On Sun, 21 Sep 2008, "Anton Belyaev" <anton.belyaev@gmail.com> writes:

SELECT * FROM towns where alt1 <= alt <= alt2 AND long1 <= long <=
long2 ORDER BY population LIMIT 10;

You're absolutely on the wrong path. Don't try to implement a logic,
that has been implemented by PostgreSQL in the most possibly efficient
way in its bounds. See geographic data types[1] (e.g. box) and
geographic functions[2] (e.g. @> a.k.a contains).

Regards.

[1] http://www.postgresql.org/docs/current/interactive/datatype-geometric.html
[2] http://www.postgresql.org/docs/current/interactive/functions-geometry.html

Volkan,
Thanks you for your reply.
Geometry types and functions use R-tree indexes anyways.

I can rephrase the query using geometry language of Postgres:
SELECT * FROM towns WHERE towns.coordinates <@ box(alt1, long1, alt2,
long2) ORDER BY population LIMIT 10;

And the questions about population remain the same:
How to avoid examination of all the towns in the rectangle knowing
that we need only 10 biggest?
Does population worth including into a (3D) point (In order to create
a 3D R-tree)? Does Postgres perform ODRER/LIMIT efficiently in this
case?

Thanks.
Anton.

#4Anton Belyaev
anton.belyaev@gmail.com
In reply to: Anton Belyaev (#1)
Re: R-tree, order by, limit

2008/9/21 Anton Belyaev <anton.belyaev@gmail.com>:

Hello,

I am implementing a map application. There are towns with altitude,
longitude and population.
One of the tasks is to be able to query N biggest (by population)
towns within a rectangle.

Something like (maybe the syntax in not quite right, but the idea is obvious):
SELECT * FROM towns where alt1 <= alt <= alt2 AND long1 <= long <=
long2 ORDER BY population LIMIT 10;

If I create an R-tree index on coordinates (alt, long) this will speed
up the query significantly. But it is still far from optimal: Despite
we need only 10 biggest towns, all towns in the rectangle specified
will be examined.

What if we include population into R-tree index? This index will
handle a 3D space with coordinates (alt, long, population).
Will this 3D index perform better than that 2D index?

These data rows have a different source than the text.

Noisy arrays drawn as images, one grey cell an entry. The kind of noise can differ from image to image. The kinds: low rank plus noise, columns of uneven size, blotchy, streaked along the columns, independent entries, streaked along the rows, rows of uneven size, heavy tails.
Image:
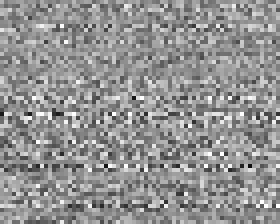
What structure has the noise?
rows of uneven size
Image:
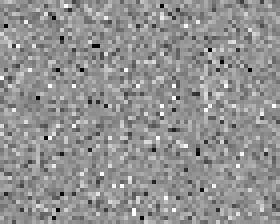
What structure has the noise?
heavy tails
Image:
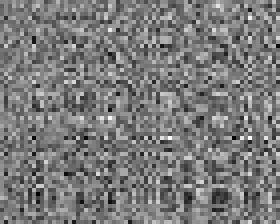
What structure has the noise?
low rank plus noise
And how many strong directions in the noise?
two
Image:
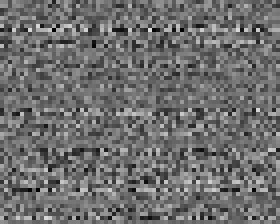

In fact, I lack some details on how Postges handles ORDER_BY and LIMIT
inside R-tree indexes.
Extensive answers and links are appreciated.

Thanks.
Anton.

Sorry, I meant latitude (lat) instead of altitude (alt).

#5Martijn van Oosterhout
kleptog@svana.org
In reply to: Anton Belyaev (#3)
Re: R-tree, order by, limit

On Sun, Sep 21, 2008 at 06:17:39PM +0400, Anton Belyaev wrote:

Geometry types and functions use R-tree indexes anyways.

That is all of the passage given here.